SpaceX Acquires AI Startup Cursor for $60B After Record IPO
SpaceX has agreed to acquire AI coding startup Cursor for $60 billion in an all-stock deal, just days after completing the largest initial public offering in history. The acquisition, announced on June 16, 2026, is intended to bolster SpaceX’s struggling AI division and help deliver on the ambitious AI-centric promises made to IPO investors.
The Deal
The $60 billion stock transaction is expected to close in the third quarter of 2026, according to TechCrunch. It follows an unusual April agreement in which SpaceX secured the option to either buy Cursor for $60 billion or pay a $10 billion break-up fee for collaborative work. The acquisition target, Cursor (formally Anysphere, Inc.), was founded in 2022 by MIT graduates Michael Truell, Sualeh Asif, Aman Sanger, and Arvid Lunnemark.
Cursor had been on a meteoric trajectory even before the SpaceX deal. The startup reached $3 billion in annual recurring revenue by May 2026 and counted major companies including Stripe, Adobe, Nvidia, OpenAI, and Shopify among its customers. Before SpaceX preempted the process, Cursor was in talks to raise $2 billion at a $50 billion valuation from investors including Andreessen Horowitz, Thrive, and Nvidia.
A Historic IPO and Soaring Valuation
SpaceX went public on June 12, 2026, pricing shares at $135 each and raising approximately $75-85.7 billion — nearly tripling the previous record held by Saudi Aramco. The BBC reported that shares surged to over $200 within days, pushing SpaceX’s market capitalization past $2.78 trillion and overtaking Amazon to become the world’s fifth most valuable company. Elon Musk became the world’s first trillionaire.
SpaceX’s stock surge added nearly $1 trillion in value since the IPO — equivalent to “roughly 16 Cursors,” as TechCrunch noted. The $60 billion acquisition price represents only about 2% of SpaceX’s post-IPO market cap.
The AI Imperative
SpaceX’s acquisition of Cursor is central to its AI strategy, which formed a cornerstone of its IPO pitch to investors. The company told investors it sees a potential $2.4 trillion AI infrastructure business — including plans for a satellite constellation handling AI compute — and a $22.7 trillion opportunity in enterprise applications, for a total addressable market of approximately $28 trillion.
As TechCrunch reported in April, SpaceX described the partnership as combining Cursor’s “product and distribution to expert software engineers” with SpaceX’s Colossus supercomputer, which the company claims has the equivalent compute power of a million Nvidia H100 chips.
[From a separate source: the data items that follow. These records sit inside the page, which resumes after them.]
Each row is a point. To make a cloud, some directions were put in groups of two or more. Within a group, all points are equally far from the middle, so they leave a hole (a ring in 2 directions, a hollow ball in 3). The other directions are filled evenly. Then the cloud was stretched, turned, moved and blurred a little. Count the holes, and give their numbers of directions, smallest first.
(in the rows, 128 means zero)

Cloud:
[[127 176]
 [103 142]
 [164 127]
 [164 120]
 [162  98]
 [165 163]
 [170 135]
 [127 112]
 [168 166]
 [194 152]
 [146 167]
 [149 119]
 [178 171]
 [111 154]
 [ 98 110]]
Holes: 0

Cloud (22 x 3):
[[ 94 161 129]
 [183 127 156]
 [113  87  88]
 [135  81 128]
 [182 109 145]
 [188 155 120]
 [136  89 143]
 [146 198 154]
 [ 92 119 157]
 [121  89 133]
 [111  95 132]
 [110 178 127]
 [105 102 140]
 [108  99  87]
 [143  98 159]
 [134 153  83]
 [159 112 170]
 [161 172 112]
 [185 160 131]
 [175 101 145]
 [129 189 133]
 [134 110 178]]
Holes: 1 (2)

Cloud, 30 rows:
[[137  99 179  84]
 [179 134 129 124]
 [110 108 124 127]
 [124 155 144 120]
 [161 140 183 172]
 [111  85  75 120]
 [158  72 112 117]
 [157 115  91 165]
 [167 130  87 135]
 [105 153  78 114]
 [ 71 131  76 131]
 [123 113 195 129]
 [105 148  95 200]
 [109 161 124  75]
 [ 67 122 133 147]
 [178 148 162  98]
 [113 177 147 121]
 [ 82 100 160 114]
 [147 167 161 170]
 [ 68 150  64 116]
 [122  79 106  97]
 [ 91 133 131 114]
 [115 129 178 118]
 [114  84 109  91]
 [ 78 104 125 160]
 [135 153 121 101]
 [167 114 184 157]
 [150  92 132 166]
 [155  95 129 137]
 [ 96 118 136 125]]
Holes: 0

Cloud (48 x 6):
[[136 174 134  98 119 147]
 [127 160 128 144 104 155]
 [165 112 148 131 148  68]
 [112 101 183 127  55  94]
 [135 180 133 117 143  58]
 [117 152 140 152 151 117]
 [ 79 159 136 148  56 126]
 [121 101 125 156 120  76]
 [117 104 129 149  98 163]
 [170  75 116 105 153 167]
 [130 107 176 140 144  78]
 [138  98 131 176  98 119]
 [ 99 184 144 102 163 140]
 [190  99  88  89 141  74]
 [ 90  91  98 150 104  68]
 [149  97 129 178 139  70]
 [145 129 126 162  73  85]
 [102 118 104 137 100  83]
 [176  90  91 166  94  66]
 [135  60 122 114 133 141]
 [166 117  97 131 173 115]
 [140 162 115 153  99 131]
 [ 85  90 157 142 143  88]
 [143 127 109  90  77 141]
 [ 74 154 122 138  93  70]
 [136 166 130 176 147 132]
 [165 133 127 165 141 140]
 [116 115 155  66 147  74]
 [146 101 116 150  83 119]
 [112 145  96 127 175 137]
 [ 83 138  97 155 131  91]
 [114 101 191 134  86 130]
 [105  88 181 158 169  79]
 [126  87 141 110 100 112]
 [113 110 176  68 150  69]
 [180 142 144  94 138  86]
 [151 114 161 119 157  94]
 [154  84 117 102 142 140]
 [152 145 133  84 152  62]
 [134 172  90  90 131 111]
 [144 116 150  92  74 133]
 [120 143  86 117 114 104]
 [ 97 143 149  80 140 129]
 [149  81 136 137 102  83]
 [129 133 129  77 128  66]
 [153 163 140 133 147  65]
 [102 125  96 180 119 109]
 [138 198 133 100 149  90]]
Holes: 0

Cloud:
[[118  72 111 167 111 119 135 184 110]
 [176 113 115 110 147 172 185  78 126]
 [176 127 127 166  80 128  89 190 150]
 [119 152  97  92  71 139 142  89 109]
 [100 170  85  89 141 148 188 148  87]
 [168  97 100  80 123 144 102 150 104]
 [106  89 127 126 196 182 136 117 109]
 [137  81 169 127 129 135 123  92  97]
 [156 157 108 133 134 131 172 106 150]
 [158 120  86  88 145 131 201 135 139]
 [133 158 104  81  78 161 161 160 129]
 [166 136 170 124 100 164  97 156  90]
 [155 139 143 128 155 120  97 108 122]
 [108  96  83  85 168 144 156 176 111]
 [137  66 100 150 115 128 149 169 116]
 [125  90  64 162 157 151 128 139 150]
 [114 145 153 137 174 148 140 136 134]
 [ 69 131 132 127 111 162 118  82 113]
 [106 124 120 160  53 145 179 182 109]
 [182  99 109 115 110 175 139 164 134]
 [115 144  78  88 109 102 129 132 154]
 [160 115 159  72  85 158 154 175 141]
 [154 134 165  97 115 151 111 134  99]
 [159 134  85 135 132 139 170 116 122]
 [136 126 107  91 138 124 203 128  54]
 [181  98 126 122 161 113 171 106 124]
 [115 158 139 114 111 190 139 160 166]
 [110 146 144 177 187 181 163 107 103]
 [ 85 119 118 116 106 179 141 141  72]
 [165 111 139 105 133  82 186 114  93]
 [128 110 167 102 177 180 181  69  99]
 [ 91 107 162 123 141 148 125  69  84]
 [150  99 154  75 126  92 149 164 118]
 [125 173 125 136 102 183 142 147 129]
 [136 177 109 151 145 129  97 164 104]
 [ 95 102 115 162 138 149 194  97 121]
 [148 172  95 113 125 158 161 140 107]
 [ 85 138 132 116 160 101  96 145  96]
 [168  92 171 122  71 123 173 150 147]
 [107 119 170 149 134 119 141 113  49]
 [177 157 135 132 126 167 174 190 164]
 [ 74 148 136 127 156 115 192  94  85]
 [ 86  94 103 130 171 101 112 135 122]
 [ 80 150 135 123 133 102 108  95 105]
 [132  59  87 142  92 172 130 125 137]
 [ 97 111  87 133 160 135 161 170 153]
 [197 115 129 157 148 132 156 105  87]
 [ 76 129 154  88 125 164  93 129  79]
 [200 104 118 162 159 112 133 109 101]
 [185 144 167 148 157 181 159 130 101]
 [138  43 130 131  87 156 175  96 139]
 [132 148 107 105  98 181  96 131 148]
 [117 131  87 119 109 191 176 140 141]
 [135 163 143 154 112 107  86 178 110]
 [133 160 126  62 138  86 159 127 162]
 [163  98  74 114 126 143 130 149 160]
 [160 108  85 151  95 126 116 136 144]
 [108 104 133 108  80 119 182 154  54]
 [ 96 122 137 154 179 124 170 119 136]
 [116  82 110 117  86 219 151 155 104]
 [103 151  76 119 170 173 143 117  91]
 [176  72 130 113 126 157 135 126 149]
 [125  85 102  74 158 149 194 134 117]
 [118 176 177 107 126 145 147 114  84]
 [118 125  91 130 129 195 200  73  93]
 [188 108 128 142 140 103 134 104 111]
 [166 118  70 133 160 125 129  87 138]
 [126  85 144  81 169 112 146 144 109]
 [109 146  87 154 161  97 174 106  56]
 [118 109  86 129  85 163 156 168 157]
 [133 172  94 125 123 171 185 137  90]
 [136 116 101 120  66 132 172  83 104]
 [179 134 148 135 190 101  98 139  74]
 [144 191 129 104 146 125 179  96 112]
 [162 136 107  57 147 138 185 141 102]
 [ 99  87 150 107 150 124 176 155 138]
 [157 109 158  69 105 158 151 153 118]
 [174 137 123 132 111  81 197 120 129]
 [168 155 107 150  92 140 133 147  83]
 [109 123  78 129 126 161  97 109 172]
 [172 109 115  98 144 123 126  89 103]
 [ 87 121  82 103 113 129 150 147 154]
 [ 94 115 104 149 120 165 110 114  68]
 [ 98  55 105 113 138  81 125 107 113]
 [135 162 121 130 153 114 138  93 151]
 [192  97 121 146 106 159 117 148  80]
 [102 197 112  85 165 163 172 118 126]
 [145 160  82 132 141 147 114 157 114]
 [156 109  77 148 118 118 145 106 153]
 [ 92 144 173 116 108 141 147  80 123]
 [170  37 140 175 122 125 119 113 130]
 [107 146 121 121 191 181  85  93 129]
 [131 141  69 150 136  57 134 155 101]
 [160 112  75  85 149 113 115 123 168]
 [129  65 112 175 173  98 153 122 108]
 [146 129  97 112 142 135 199 123  64]
 [100  60 124  83 145  95 102 144 112]
 [138 158 140 107 168 130  80 130 103]
 [144 100 167  89 106 139  88 155 115]]
Holes: 1 (3)

Cloud, 94 rows:
[[105  98  73  86 133 130 134  83 146]
 [ 87  99 160 143 195 110 126 146 125]
 [118  69 153 154 136  89  81 139 126]
 [106  91 126 144 155 142 172 104 179]
 [ 90 140 144 150 160 139 103  62 100]
 [ 95 114 104 142 167 129  61  88 149]
 [ 95 117 105  67  98 174 129 126 121]
 [105 133 146 135 116 168 161  91  97]
 [127 144 161 141  81  85 136 103 123]
 [109 156 126 203 163 132 115  93 152]
 [132 138  50 144 142  97 108 151 118]
 [ 99 164 126  92 194 114 142 115 172]
 [ 94 148 165 188  94  84 120 122 150]
 [ 97 127 105 154 103 105 126  75  92]
 [135 165 166 104 133 173 134 130 178]
 [195 155 133  99 156  89 127 109 154]
 [ 90 180 108 162  90 119 143 126 172]
 [132  87 111  93 205 146 128 117 148]
 [ 80 181 146 156 143 142 125  76 112]
 [ 84 170 108  92 187 131 143 111 157]
 [ 94  91 150 180 169 146 100 136 121]
 [138 181 108 146 102  82 109 142  99]
 [129  66 111 163 136 122 119 160 165]
 [137 103 145 147 171 137  58 104 116]
 [144  78 146  91 187 136 118 137 128]
 [ 84 160 141 140 102 127  98 101  76]
 [109 165 116 108  64 138 133 145 166]
 [133 148 140 100 113  75 154 113 117]
 [ 84 155  95 152 181 150 128 137 166]
 [139 117 130 125 204 106 142  69 130]
 [125 156  75 137 104  99  85 160 144]
 [120 118 184 179 165  89 116  91 118]
 [170 164 157 156 160 123 136 171 121]
 [ 95 125 132 150 162  76  93 101  89]
 [107 113 126 147 154 124 195 111 167]
 [164  71 121 161 154  98 103 150 145]
 [133 156 131 131 194 116 163 158 171]
 [126 128 101 127 212 106 133 103 100]
 [ 75 153 123  79  99 149  81 147 135]
 [100 121 170 159 146 158  83 145  99]
 [132 150  66  95 165 176 153 112 146]
 [107 128 139 160 103 182  87 143 127]
 [143  90 145 195 125 124 123  87 136]
 [ 62 131 128 162  79  99 121 163 125]
 [ 49 117 116 109  94 130  99  98 130]
 [ 93 193 142 111 108 166 153 116 133]
 [129  68 151 104 167 138 126 147 160]
 [ 96 110  94 139 201 102  90 125 143]
 [ 84 111 132 194 117 103 129  95 174]
 [ 93 204 110 150  90 139 116 122 139]
 [126 172 107 124 176 142  99  62 162]
 [122 106 155 123 154 171 171 111 113]
 [114 157  63 122 112 135 163 141 178]
 [157  75 156 148 139 104 150  94 126]
 [168 145 122  84  98 120 103 102 123]
 [ 65 148  83 132 142  93  92 102 159]
 [ 88 140 154 133 118 132 185 137 162]
 [ 94 157 156 140  88 110 144 133 183]
 [ 55 101 151 127 165 122  94 113 156]
 [144  69 152 133 192 118 141 126 126]
 [166 109 112 161 170 148 126 167 137]
 [126 129 183 144 139 170 110  87 107]
 [ 84  97 144 159 184 119  79 117 116]
 [ 85 157 139 166 119 106 146 130 193]
 [168 106 133 155 179 143 106 163 140]
 [ 71 144 132 195 120 137 120 107  98]
 [ 87 158  70 130 125 149 150  76 141]
 [113 149  98 120 185 140 169  92 105]
 [110 120 188 137 152 144 117  69 132]
 [ 97  84  69 121 161  99 104 136 125]
 [125  88 119 140 138 116  71 120 185]
 [140 121  79 141 185 137 103 119  91]
 [ 67 174 152 134 168 134 113 145 160]
 [154 100 170 166 126 141 146 118 101]
 [116 112 141 181 124 168  98 120  98]
 [112 192 126 155 175 116 100  78 121]
 [134 147 112  81 144 200 112 100 149]
 [162 161 171 132 182 117 130 166 122]
 [101 149 137 111  63 139 145 145 162]
 [151 162 103 171 128  98 143 178 127]
 [137 112  72  79 192 128 118 126 150]
 [145 119  77  96 183  88 122 142 168]
 [ 83 137  85 129 121  80 140 129 186]
 [ 99  70 109 124 169 100 127 124 178]
 [151 134  90  82 133 174 118  86 116]
 [165 140 137  78 127 101 146 142 173]
 [117 148  96  82 166 170  90 146 161]
 [112 186 155 135 136 160  68 136 133]
 [ 89 122 177 110 142 168  91 140 162]
 [101 146 152 162 179 117 106  69 103]
 [108 125 126 133 185  89 118 104  81]
 [111 167 168 121 127 102 113 114 193]
 [106 170 142 150 149 126 128 141 201]
 [ 80 175 125 142 162 105  88  74 146]]
Holes: 3 (3, 3, 3)

Cloud, 105 rows:
[[131 134 148  99 102 100 175 146 159]
 [134 124  93  67 174 100 105 114  98]
 [103 132 108 153 125 150 102  82  76]
 [ 74 139  87  90 193  76 132 123  72]
 [155 112 105 121 143 146 166 135 159]
 [121  91  76  90 123 154  62 114 117]
 [ 94 109 120  67 145  69 172 148 101]
 [106 118 122 154 109 132  98 132 127]
 [154 148 143  76 170 137 140 203 136]
 [ 92  87 120  96 114  63 148 107 152]
 [ 49 144 154  87 158 130 170 142 122]
 [106  74 123  61 134 160 100 172 117]
 [137 129 120  83 113 190 123 129 142]
 [124  61 113 116 103 131 157 129 102]
 [120  74 107  97  88 119 163 143 137]
 [ 87 140 115 113 170 173 128 124  94]
 [ 95 106 130 151 113 135  97 104  86]
 [137 162 164 118  87  92 122 155 158]
 [114 107 145 171 152 160 145 123 146]
 [158 155 102  54 122 113  98 120 134]
 [ 95 161 106 121 141  76  97 141 121]
 [144  89  82 105 105 139  72  93  80]
 [ 97 117 158 109 123 193 112 178 129]
 [ 86  84 150  84 161 147  86 169 167]
 [138 137 126  51 157 116 130 135  89]
 [125 176 146 102 116 130  93 112  78]
 [107 129  97 143 123 125 102 178 111]
 [133  76 102  82 123 151  93 120 132]
 [ 49  70 132  81 148 167 134 153 140]
 [ 94 129 141 144 137 141 154 150 117]
 [145 101  93  91 134 142 142  84 162]
 [113 122 109  87 168  78  83 105 114]
 [ 87 169 144  93 142  89 115 159 190]
 [ 90 166  99  87  76 155 141 122  76]
 [120 113 107  64  73 180 147 112 117]
 [ 99  94  52 149 135 123 128 113 101]
 [148  92  91  99 110 140  74  99  65]
 [ 84 125 131 125 166  76 123 151 161]
 [ 99 151 178  79 124 119 124 121 206]
 [119 121  95  77  83 100 166  78 138]
 [ 84 143  98  92 149 171  89  89 161]
 [ 88 150 165 132 107  77 129 156 116]
 [140 109 146 137 117 125 191 126 121]
 [161 161 135  80 104  88 112 114  83]
 [ 71  84  80  96  85 163 105 130 116]
 [ 88 125  86 143 184 149 120  70 129]
 [141 150 128 110 150 142 156 191 130]
 [126 137 135  61 150 224  91 139 138]
 [ 88  76 132 110  90 118 112 125  89]
 [104 117  94 165 115 127  97  71 143]
 [148 175 124 107 139  71 157 115 105]
 [ 88 155  83  61 122 174 156  97 154]
 [149 147 142 150 135 118 160 179 115]
 [100  69  79  84  82 135 137 107 151]
 [160 116  93 114 119 149 149 119 100]
 [120 180  94  67 135 100 164 134 157]
 [ 93 128  60  89 172  68 132 124 130]
 [125  89 141  79  85 108 123 114  86]
 [124  76 127 115 156 116 146 168  67]
 [139 142 106  94 109 182 126 144 114]
 [135  90 130  89 128 122 145 180  79]
 [ 78  74 137 100  94 103 121  98 130]
 [134 114 113  74 115  95 145 128 157]
 [106 131  98  55 129 162 175 120 158]
 [134 109 141 141 129 198 141 140 133]
 [164 133 103 111 120 129 118  44 108]
 [159 148 145 105 157 113 134 113 133]
 [ 93 157 120  83 147 162 160 111  78]
 [138 127 118  51 130 138 123 112 103]
 [ 97  71 132 141  99  91 124 129 144]
 [177 160 134 100 118  64 105  94  94]
 [ 74  85 101  83 113  91 144 106 166]
 [ 92 126 129 136 103 101  94  95 137]
 [102 139 159  67 143 153 169 128 111]
 [ 67 127 134  81  93 151  76 105 108]
 [137  84 140 112 104  95 146 132  80]
 [148 109  42 117  75 138 161 109 129]
 [126 165  79 125 141 150 121 130 144]
 [160 134 125 100  79 147 114 157 180]
 [138 123  90 101 115  76 161  90 113]
 [133 167  79 106 128 148 146 112  91]
 [130 120 148 158  96 147 145 155 148]
 [105 134  64 154 184 155 128 137 139]
 [112  84  97  91 158 164  79 144 103]
 [ 86 151 147  70 158 160  95 118 183]
 [132  69 144 130 189 135  94 149 102]
 [133  89 115  93 124 112  82 132 146]
 [136 104 110  95 119 146 178 160 133]
 [161 105  71 100 133 113 101 114 164]
 [110 142 100  55  83 160 143  84 144]
 [176  98 151 115  93 156 109 126 150]
 [103 111 129 138 133 173 103 163 128]
 [109 157 112 139 108 126 118 149  94]
 [144 132  83 122 100 108 170  75 113]
 [102 173 166 109 118  97 104 162  71]
 [ 86 155  99 109 119 133 165  76 137]
 [ 97 120  61 104 107  70 117 128 145]
 [117 117 145  32 172  95 106 184 139]
 [ 80 122  79 158 155 116 158 129 134]
 [ 56 146 117  84 111 148 139 133 120]
 [ 71  96  84 117 100 193 113 143 126]
 [ 59  99 104  79 150 156 118 143 112]
 [ 81 107 157 142 144  92 124 117 114]
 [149 103  76  85 152 199 137 110 105]
 [163 179  99  92  98 124  96 127 109]]
Holes: 1 (2)

Cloud:
[[ 79 118 135 151 121 126 101 176 169]
 [120 151 118 115 134 127  75 106  71]
 [167 102 131 141 163 182  89 105 119]
 [106  77 102 123 150 109 114 107 132]
 [109 103 166 182 130 139 103 137 145]
 [125 170  79 123 165 164 141  71 139]
 [125 116  96 101  73 170 111 107 136]
 [154  81  74 112 152 186 131 107 130]
 [127 112 129 160 148 128  78  95 171]
 [111 128  90 179 193 102 178 115 114]
 [146 172 120 153 160 117  83 109  77]
 [162 142 148 111 103 139 167 127 163]
 [136  96 113 146  96 170 155  58 151]
 [124 115 140  92 124 142  80 117 105]
 [169 116  90 114 156 166 141 101 156]
 [115 179  91 140 132  84 113  85 127]
 [146  89 125 168 175 172 139 135 175]
 [154 143 145 183 159 101 129 152 107]
 [111  90 115 189 193 135 119 129 145]
 [135 104 132 108 112 152  80  92 163]
 [ 70 116  65  93 113 137 150  97  96]
 [165 180 124 128 166 111 178  92 113]
 [ 97 121 113  75 147 201 124 125 155]
 [108 152  98 134 124 123 178  58 139]
 [ 60 153 102  82 128 133 120  99 104]
 [129 191 113 112 123 192 113 114 113]
 [149  98 153 149 144 132 109  64 121]
 [125 115 126 107 135 193 143 164 160]
 [110 119  68 145 142 122 201  76 133]
 [160 114 162 117 125 119 119  95 179]
 [ 97 120 164 147 122 138 147 113 107]
 [116 124  99 173  88 175 156  68 136]
 [ 90 172 127  98 143 174 111 183 115]
 [180 114  61 131 142 130 158 110 116]
 [139 150 118 171  90 176 155 102 111]
 [111 125 104 143 199 103 143  76 119]
 [111  67  95 116 146 164 120 105 167]
 [146 157 114 131 100  97 115 147 168]
 [166 115  79 178 182 152 128  96 148]
 [114 160  91  86  92 133  98 133 100]
 [ 98 147 117 127 131  78 162 109 107]
 [103  97 123 135 145 187 148 157 188]
 [ 77  79 108 150 169 148 103 103  96]
 [153 103 111 173  98 191 116 150 135]
 [154 116 155 142 157 174  79 117 112]
 [ 98 118  84 162 117 101 190 105 109]
 [178 101 129 126 144 141 134  64  98]
 [ 98 129 133 131 190 172 118  75 128]
 [135 127 136  86 186 169 120  89 159]
 [130 178 149 135 173 162 126 105  92]
 [138 124 148 150 150  80 106 114 160]
 [135 199 111 110 146 128 182 141 156]
 [ 73 167 119  75 142 181 159 129 147]
 [ 78  85  86 112 175 164 133 122  81]
 [ 70 165  77 101 173 141 107 120  97]
 [103 152 129 161 121  87 108 167 158]
 [141 119  65 130 106 137  71  93  98]
 [148 164  96 121  86 170 136 125 136]
 [104 144 119 120 142 115 103  66  84]
 [131 182 140 162 156 131 147 133  86]
 [102 126  77 143 151 173  88 157 167]
 [102 174 101 112 152 190 151  95 121]
 [151 143  58 147 159 133  83 114  63]
 [102  60 101 128 154 163 161 137 153]
 [140 170  48 146 138 152 163 115 115]
 [142 148 142 118 118 125 183 136 116]
 [111 102 143 129 139  92 121 139 161]
 [102  94 100 104  98 127 139 126 101]
 [126 183 116 178 169 151 149 133 164]
 [132 145  76 161 175 183  96  89 117]
 [143  84 140 140 181 181 151 111 126]
 [ 87 108  85  79 135 143 160  83 126]
 [113 138 108 164 196 155 155  75  99]
 [147 119  66 144 175 150 117  93 154]
 [152 179 148 139 113 136 135  58 154]
 [122 175  96  92 126 155 119 180 152]
 [122 133  65 107 183 122 112 133  85]
 [114 200 137 145 125 109 124 133  89]
 [152 189 126 157 131  89 157 148 126]
 [143 160 121 133 126 156 191 133 125]
 [143 116  82 135 145 191 167  92 157]
 [ 75 119 144 119 135 178 163  85 143]
 [120 132  93 136 112 166  88  45 102]
 [109  93  90 194 151 192 108  79 145]
 [106 155 116 104 109 155 125 138  69]
 [ 76 173 110  65 143 177 137 102 153]
 [148 128 152 142  92 180 120 149 169]
 [ 94 142 178 106 122 115 129 146 122]
 [ 92 164 150 118 153 195 135 157 130]
 [ 68 110 134 163 109 164 140 146 142]
 [110 124  63 131 132 136 123 115 179]
 [ 72 178  97 105 130 180 107 107 162]
 [114 141 127 114 138 151 160 183 116]
 [105 134  74  90 169 144 174  76 102]
 [101 162  80 135 144 161 144 146  61]
 [168 139 115 112 152 104 161 143 140]
 [141  75  76 105 174 165 131 101 107]]
Holes: 2 (2, 6)

Cloud (104 x 9):
[[129 163 171 187 133 131 133 188 117]
 [116 139 104 168  97 167 135 159 138]
 [134 112 137 117 116 132 123  93 131]
 [173 131 124 120 152 156 168 119 176]
 [129 121 171 174 135 132 101 183  77]
 [106 131 126 124 135 154 132 172 196]
 [ 82 117 146 112 115 140 147  72 200]
 [ 92 103 116 147 136 169 182  84 122]
 [113  99 141 118 159 131 119  66 153]
 [167 115 104 155 118 148 108 180 147]
 [103 183 132 123 151 100  91 113 179]
 [132 134 156 113 135  98 101 100 101]
 [119 145 101 152 129 124 132 193 128]
 [159 122 117 147 155 142 179 171 151]
 [185 163 111 137 103 137 116  86  85]
 [161 117 171 153 103 128 147 161 146]
 [173 193 123 145 111  82 135 121 106]
 [143 109 105  93 161  86 104 120 121]
 [104 134 106 130 100 123 167 102 131]
 [140 171  95 167 146 130  85 171 136]
 [113 163 144 123 160 132 129 100 192]
 [126 150 123 177 103 172 102 175 151]
 [101 109 109 149 172  97  91 144 202]
 [ 82 124 112  81  93 128 155  92 132]
 [113 134  71 142 132 133 144 146 113]
 [101 119  98 129 164 156 156 116 113]
 [183 113 146 135  98 167 172 133  80]
 [177 173 160 121 168 179 162 110 171]
 [149 149 122 155 141 139  89 151  60]
 [146  92 150  99 105 105 165 121 155]
 [171 131 133 123 153 124 183  84 122]
 [ 83 127 120 136 148 134 158  74 178]
 [166  96 170 147 133  94 147 121 115]
 [150  77  74 171 107 148 176 147 101]
 [125  90 118 194 106 147 138 123 151]
 [122 161 108 116 124 119 131  95 174]
 [111 103 147 158 142  69 131 125  89]
 [146 153 125 105 181 149 187 123 152]
 [142 126 129 134  86  91 139 147  70]
 [108 144 106 131 110 121 179  93 151]
 [100  87 115 108 100 105 141 132 177]
 [134 145 177  96 127 177 132 145 142]
 [117  87  58 133 136 148 134 148 108]
 [144 124 135 118 168 128 102 127 103]
 [105 136 103 174 174 130 153 153 187]
 [103  87 129 174 136 132 139 121 132]
 [ 89 154 159  94 133 124 159 158 106]
 [116 125 153 122 106 147 125  96  89]
 [165 112 139 107 124 112 172 125 103]
 [123 177 104 137 160 126 125  86 135]
 [107 143 119 140 180 154 150 169  97]
 [161 133 102 114 149 132 134 132 120]
 [143 185 138 164 119 160 143  95 158]
 [106 127 110 249 136 116 142 138 116]
 [115 146 128  53 141  86 135 142 153]
 [142 141  91 146  83 162 119 110  71]
 [126 135 168 142 155 143 121 150  95]
 [135 137  99 132 105  85 108  96  87]
 [ 90 129 123 122 141 138 175 115 155]
 [ 87 148 135 113 122 113  92 183 188]
 [103 122 131  49 134 172 181 118 118]
 [104 114  85  86 126 149 155  90 118]
 [149 126 120 120 162 119 105 137 113]
 [113 147  71 162 123 166 173 101 106]
 [139 113 100 150 153 156 129  89 133]
 [138 119 124 132 184 181 181 121 138]
 [125 100  85 149 145 136  97  98 100]
 [154 141 127 160 150 156 162  87 146]
 [148 175 130 147 133  92  92 140 142]
 [120 128 105 148 156  79 121  94 150]
 [116 151 144 161 193 148 156  85 142]
 [168 134  96 177 151 118 147  89  93]
 [150 159  97 155  99 105 148 119  53]
 [127 142 107 183 121 156 142 126 185]
 [ 70 144 103  80 112 153 102 155 139]
 [104 123 134 166 158 158 179 187 174]
 [139 116  92  99 119  98  70 122 110]
 [ 89 145 141  83 162 129 128 133 103]
 [152 152 176 118 132 108 134 118 132]
 [ 71 127 113 113 153 131 114  88 137]
 [107 146 141 136  86 160 113 113 185]
 [139 175 113 145 167 131 145 136 144]
 [146 129 164 109 122 103 126 116  94]
 [122 134 139 136 112 141 114 201 136]
 [143 124 125  64 149 128 116 137 120]
 [113  98 108 192 140 148  97 134 125]
 [ 93 129 169 173 133 101 147 144 101]
 [160 147 105 147 100  82 176 112 139]
 [140 142  86 152 134 105 106 100 115]
 [137 132 115 178 107 109  97 157  85]
 [ 93 167 115  81 140 127 104 146 154]
 [122 148 126 124  86 142 102 103 109]
 [153 141 143 133 106 156 176 103  78]
 [ 75 149 132 148 141 106 104  73 145]
 [ 92 115  92 150 148 109 191 147 115]
 [ 77  85 148 151 121 152 121 118 156]
 [148 156 117 137 164 164 135 131 139]
 [131 161 153 106 114 110 136 111 160]
 [127 155 109 175 163 105 115  86 158]
 [161 138 102 190 126 194  99 123 131]
 [140  82 136 141 118 133 201  90 137]
 [169 159 125 181 101 118 101  93  51]
 [125 140  90 142 126 135 120 165 122]
 [108 125 120 162 140 134 172 128 105]]
Holes: 0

Nvidia CEO Jensen Huang has described Cursor as his “favourite enterprise AI service,” according to the BBC.
xAI’s Turmoil
The deal comes at a critical juncture for SpaceX’s AI division, xAI, which has faced severe challenges. All 11 of Musk’s co-founders in xAI had left the company by the end of March 2026. Musk publicly admitted that xAI “was not built right the first time around” and that he was rebuilding it “from the foundations up.”
xAI’s Grok chatbot has been embroiled in multiple controversies, including allowing users to generate non-consensual deepfakes of women and children. The California Attorney General issued a cease-and-desist order in January 2026. SpaceX disclosed these behaviors as risk factors in its IPO filings and currently faces multiple legal challenges as a result.
Cursor’s Meteoric Rise
Cursor’s journey from a 2022 startup to a $60 billion acquisition target in just four years is remarkable. The company participated in OpenAI’s startup accelerator in 2024 before raising $900 million in a Series C round at a $9.9 billion valuation in June 2025, followed by $2.3 billion in Series D funding at a $29.3 billion valuation in November 2025. It acquired code-review startup Graphite in December 2025.
The startup developed proprietary AI models (the Composer series) for coding assistance, positioning itself at the center of the rapidly expanding AI-powered software development market.
Analysis and Implications
The acquisition represents one of the largest AI startup purchases in history and signals the growing convergence between space technology and artificial intelligence. However, analysts have questioned the sustainability of SpaceX’s high valuation given the company’s $4.3 billion quarterly losses, compared to Amazon’s $30.3 billion profit in the same period.
Key risks include the challenge of integrating Cursor’s approximately 300 employees into a division with significant governance issues, potential regulatory scrutiny from antitrust authorities, and questions about whether SpaceX can deliver on its $26 trillion AI market promise. Additionally, Cursor’s existing customers — some of whom compete directly with SpaceX — may face uncertainty about the future of their partnerships.
What’s Next
The deal is expected to close by the end of September 2026, with Cursor’s shareholders receiving $60 billion worth of SpaceX shares. How Cursor will be integrated with xAI, whether the combined entity can retain key talent, and how regulators will respond remain open questions. For SpaceX, the acquisition represents a high-stakes bet that acquiring proven AI technology and talent can fulfill the enormous expectations set during its historic public debut.